In the quest for quantum supremacy, Boson sampling, an intermediate (that is, non-universal) quantum computer model has received considerable attention, as it requires fewer physical resources than building universal optical quantum computers, Pan said.
Last year, Pan and Lu Chaoyang developed the world's best single photon source based on semiconductor quantum dots. Now, they are using the high-performance single photon source and electronically programmable photonic circuit to build a multi-photon quantum computing prototype to run the Boson sampling task.
The test results show the sampling rate of this prototype is at least 24,000 times faster than international counterparts, according to Pan's team.
At the same time, the prototype quantum computing machine is 10 to 100 times faster than the first electronic computer, ENIAC, and the first transistor computer, TRADIC, in running the classical algorithm, Pan said.
It is the first quantum computing machine based on single photons that goes beyond the early classical computer, and ultimately paves the way to a quantum computer that can beat classical computers. This achievement was published online in the latest issue of Nature Photonics this week.

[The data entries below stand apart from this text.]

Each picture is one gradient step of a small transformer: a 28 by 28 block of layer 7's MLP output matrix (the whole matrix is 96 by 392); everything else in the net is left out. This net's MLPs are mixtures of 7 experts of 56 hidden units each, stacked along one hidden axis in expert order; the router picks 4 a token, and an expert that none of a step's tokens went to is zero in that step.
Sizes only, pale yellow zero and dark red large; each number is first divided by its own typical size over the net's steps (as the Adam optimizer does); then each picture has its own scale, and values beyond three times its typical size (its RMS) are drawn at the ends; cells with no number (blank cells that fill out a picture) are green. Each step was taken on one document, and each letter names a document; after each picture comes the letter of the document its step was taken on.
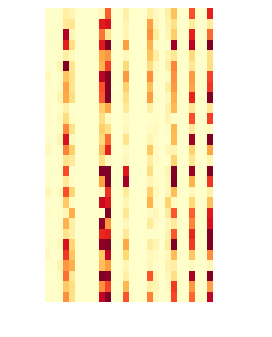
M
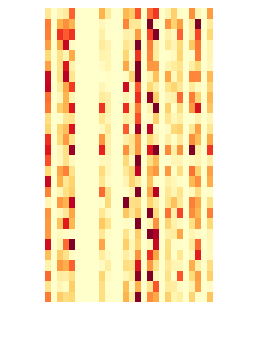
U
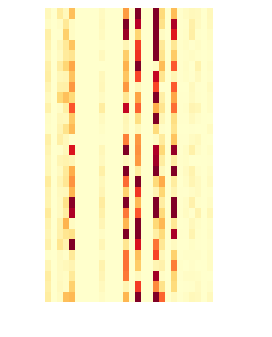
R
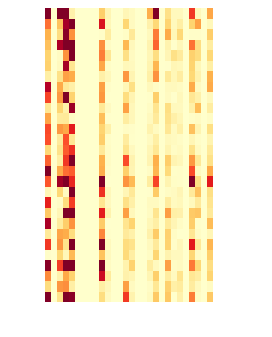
U
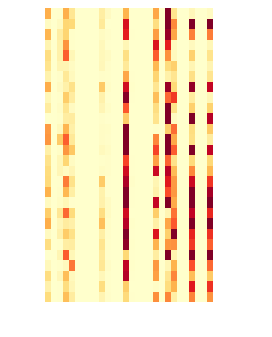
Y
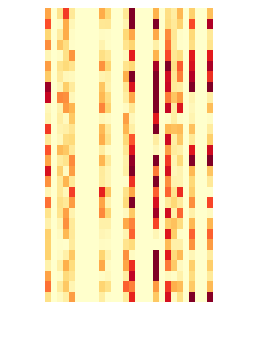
Y
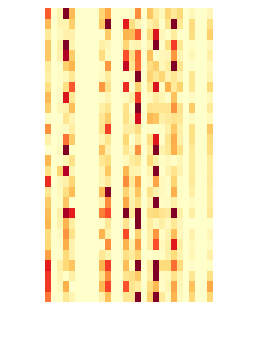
U
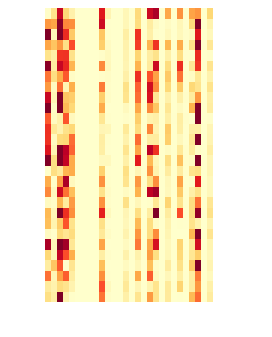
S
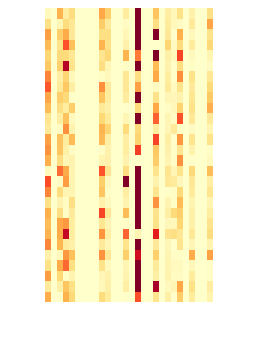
U
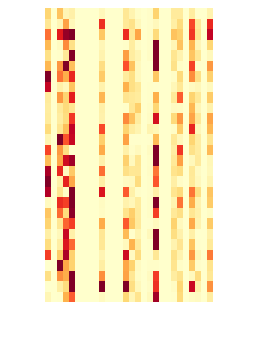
U
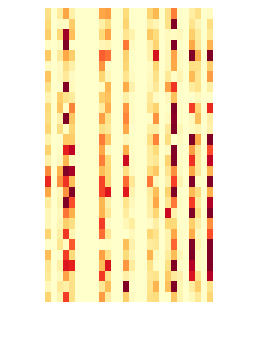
M
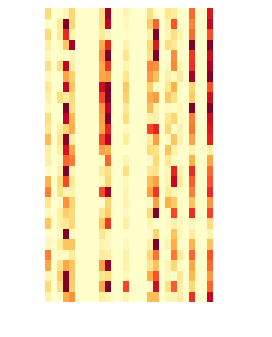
M
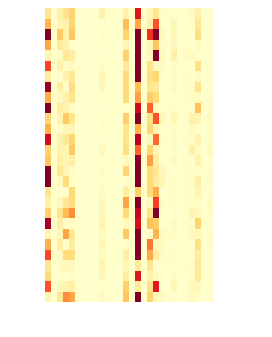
R
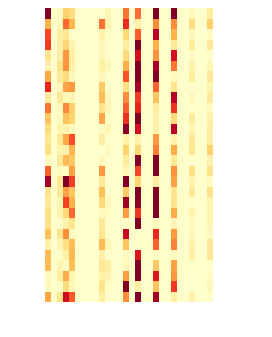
R
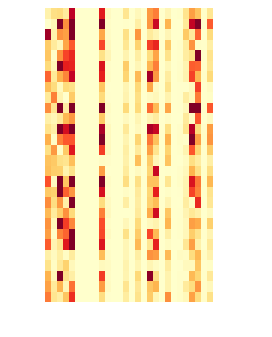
S
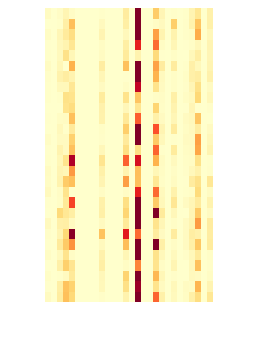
R
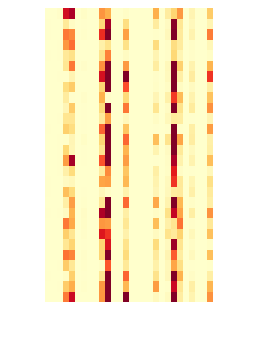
M
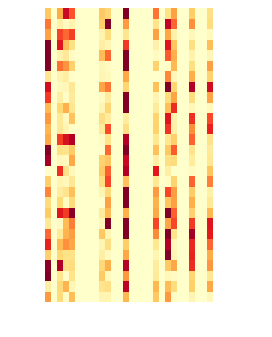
Y
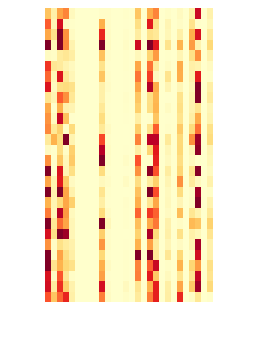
S
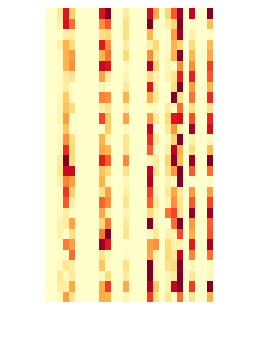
M
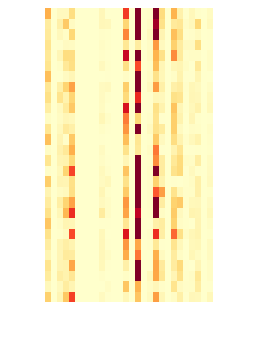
R
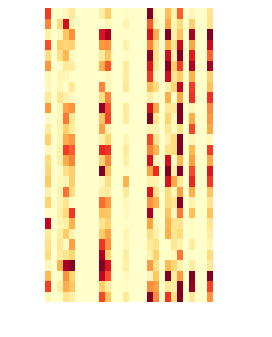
M

In the superconducting quantum circuit system, a research team from Google, NASA and the University of California at Santa Barbara announced a high-precision manipulation of 9 superconducting quantum bits in 2015.
Now the Chinese team led by Pan, Zhu Xiaobo and Wang Haohua have broken that record. They independently developed a superconducting quantum circuit containing 10 superconducting quantum bits and successfully entangled the 10 quantum bits through a global quantum operation.

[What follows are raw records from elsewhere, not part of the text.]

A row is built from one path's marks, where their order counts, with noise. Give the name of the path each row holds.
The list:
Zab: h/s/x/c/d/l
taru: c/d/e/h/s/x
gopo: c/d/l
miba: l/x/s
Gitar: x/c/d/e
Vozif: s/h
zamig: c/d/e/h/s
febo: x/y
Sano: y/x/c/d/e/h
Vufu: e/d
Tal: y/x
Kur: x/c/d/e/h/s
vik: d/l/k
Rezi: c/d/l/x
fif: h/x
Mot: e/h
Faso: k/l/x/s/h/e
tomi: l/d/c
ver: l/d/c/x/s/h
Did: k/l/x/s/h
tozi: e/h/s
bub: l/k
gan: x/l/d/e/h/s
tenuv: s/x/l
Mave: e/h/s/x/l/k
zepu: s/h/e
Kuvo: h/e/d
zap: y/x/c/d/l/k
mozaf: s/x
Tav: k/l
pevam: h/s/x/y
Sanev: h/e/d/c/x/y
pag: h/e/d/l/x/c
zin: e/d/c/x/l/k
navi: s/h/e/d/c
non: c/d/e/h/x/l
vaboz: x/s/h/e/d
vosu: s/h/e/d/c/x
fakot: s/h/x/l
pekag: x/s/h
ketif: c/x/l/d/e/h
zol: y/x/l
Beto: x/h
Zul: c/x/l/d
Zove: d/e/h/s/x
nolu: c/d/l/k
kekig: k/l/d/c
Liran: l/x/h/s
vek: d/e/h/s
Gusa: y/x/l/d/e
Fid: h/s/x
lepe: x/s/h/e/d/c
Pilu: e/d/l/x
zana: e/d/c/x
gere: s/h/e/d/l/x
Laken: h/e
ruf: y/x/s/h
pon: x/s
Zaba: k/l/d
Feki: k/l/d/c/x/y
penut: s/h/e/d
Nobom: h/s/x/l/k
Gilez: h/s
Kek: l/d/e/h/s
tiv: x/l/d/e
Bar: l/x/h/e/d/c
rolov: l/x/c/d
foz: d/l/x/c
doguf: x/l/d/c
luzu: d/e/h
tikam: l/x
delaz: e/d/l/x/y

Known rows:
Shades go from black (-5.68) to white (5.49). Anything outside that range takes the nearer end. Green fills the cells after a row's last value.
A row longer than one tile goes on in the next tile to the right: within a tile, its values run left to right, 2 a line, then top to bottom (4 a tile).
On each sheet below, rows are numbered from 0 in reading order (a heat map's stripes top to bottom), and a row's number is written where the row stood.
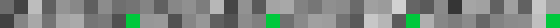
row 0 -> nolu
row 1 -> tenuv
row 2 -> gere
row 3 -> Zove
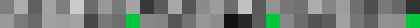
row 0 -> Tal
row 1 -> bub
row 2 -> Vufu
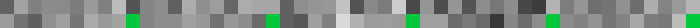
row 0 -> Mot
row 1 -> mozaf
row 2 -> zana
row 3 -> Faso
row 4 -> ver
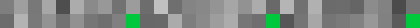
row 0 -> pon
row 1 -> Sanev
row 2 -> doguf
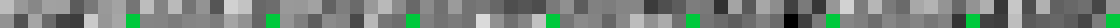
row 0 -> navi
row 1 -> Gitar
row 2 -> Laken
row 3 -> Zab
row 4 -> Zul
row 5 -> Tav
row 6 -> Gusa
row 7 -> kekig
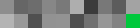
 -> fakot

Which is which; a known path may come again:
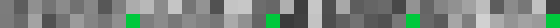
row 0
foz
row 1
Gitar
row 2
kekig
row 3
zana
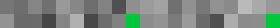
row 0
rolov
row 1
Vozif
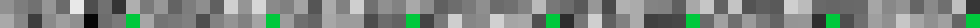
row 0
zol
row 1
luzu
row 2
Tal
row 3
Rezi
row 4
Feki
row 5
tiv
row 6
Pilu
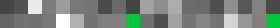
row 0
zin
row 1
pag
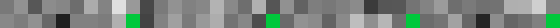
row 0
vek
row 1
delaz
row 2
Zul
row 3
Kek
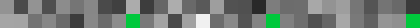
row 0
Faso
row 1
Nobom
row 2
Vufu
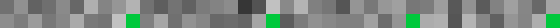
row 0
ver
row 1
Did
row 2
Gilez
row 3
pekag
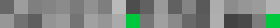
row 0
Mot
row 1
miba
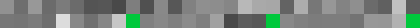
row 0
Zab
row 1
tikam
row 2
tozi
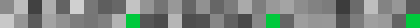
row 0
ruf
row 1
tomi
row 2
gan
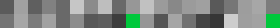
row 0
febo
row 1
navi

The reviewer for Nature Photonics commented that the Chinese scientists' experimental work was of high quality and high impact. Physics World, a journal of the British Institute of Physics, said Chinese physicists had taken the lead in the race to couple increasing numbers of superconducting qubits.

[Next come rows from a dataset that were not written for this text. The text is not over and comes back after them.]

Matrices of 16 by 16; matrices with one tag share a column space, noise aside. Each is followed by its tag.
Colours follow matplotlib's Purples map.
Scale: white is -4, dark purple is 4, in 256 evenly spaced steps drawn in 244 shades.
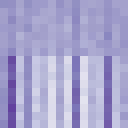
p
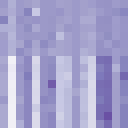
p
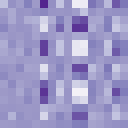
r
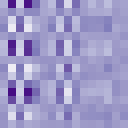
r
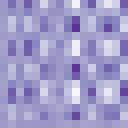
r
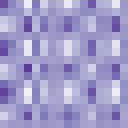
r
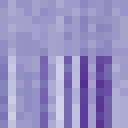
p
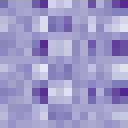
r
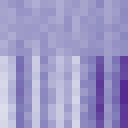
p
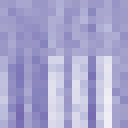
p
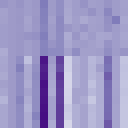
p
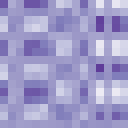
r
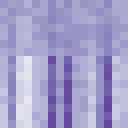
p
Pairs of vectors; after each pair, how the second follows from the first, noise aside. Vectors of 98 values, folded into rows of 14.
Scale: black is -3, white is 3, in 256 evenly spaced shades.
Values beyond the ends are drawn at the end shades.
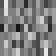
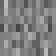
shrunk
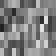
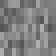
shrunk
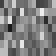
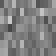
shrunk
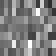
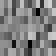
negated
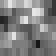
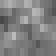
shrunk
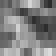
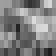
negated
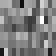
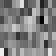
negated
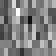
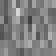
shrunk
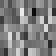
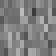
shrunk
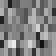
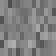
shrunk
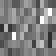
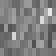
shrunk
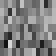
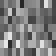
negated
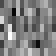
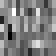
negated
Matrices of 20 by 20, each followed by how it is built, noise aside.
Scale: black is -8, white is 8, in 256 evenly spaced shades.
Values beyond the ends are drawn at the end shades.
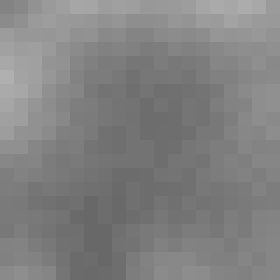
smooth
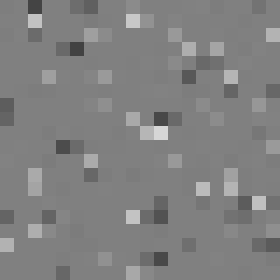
sparse
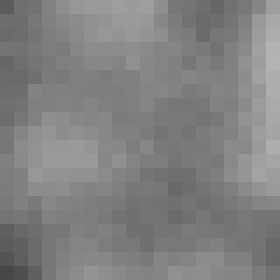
smooth
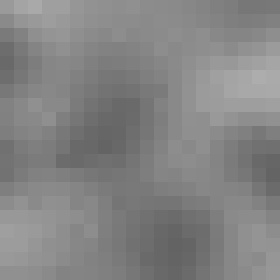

During the initial development of the conventional computer from the 1940s to the 1970s, Europe and the United States took the lead. But in the new wave of quantum computing, China already has a leading edge in some fields.
An article titled "Quantum computers ready to leap out of the lab in 2017" was published in Nature at the beginning of this year. It said quantum computing had long seemed like one of those technologies that were 20 years away, and always would be. But 2017 could be the year that the field sheds its research-only image.
Quantum computers could potentially change modern life. For instance, if applied in public security, quantum computing would be able to instantly scan a global face image database of 6 billion people and identify an individual in real time.
In public transport, quantum computing would be able to instantly analyze and identify complicated traffic conditions, enabling transport systems to avoid traffic jams.
Scientists could use quantum computers to study how human consciousness arises, and create unimaginably powerful artificial intelligence, or search for earth-like planets in the universe.
Quantum computing is also expected to enable more accurate weather forecasting, as well as solve difficult problems in code-cracking, pharmaceutical design and financial analysis.
Chinese scientists have grand plans. They aim to realize manipulation of 20 entangled photons by the end of this year, and will try to design and manipulate 20 superconducting quantum bits. They plan to launch a quantum cloud computing platform by the end of this year.
Pan estimated that Chinese scientists could realize manipulation of around 50 quantum bits by 2020 to realize quantum supremacy, and realize manipulation of 100 quantum bits within 10 years, which means the capacity of one quantum computer would be equal to one million times the total capacity of all the computers currently in use.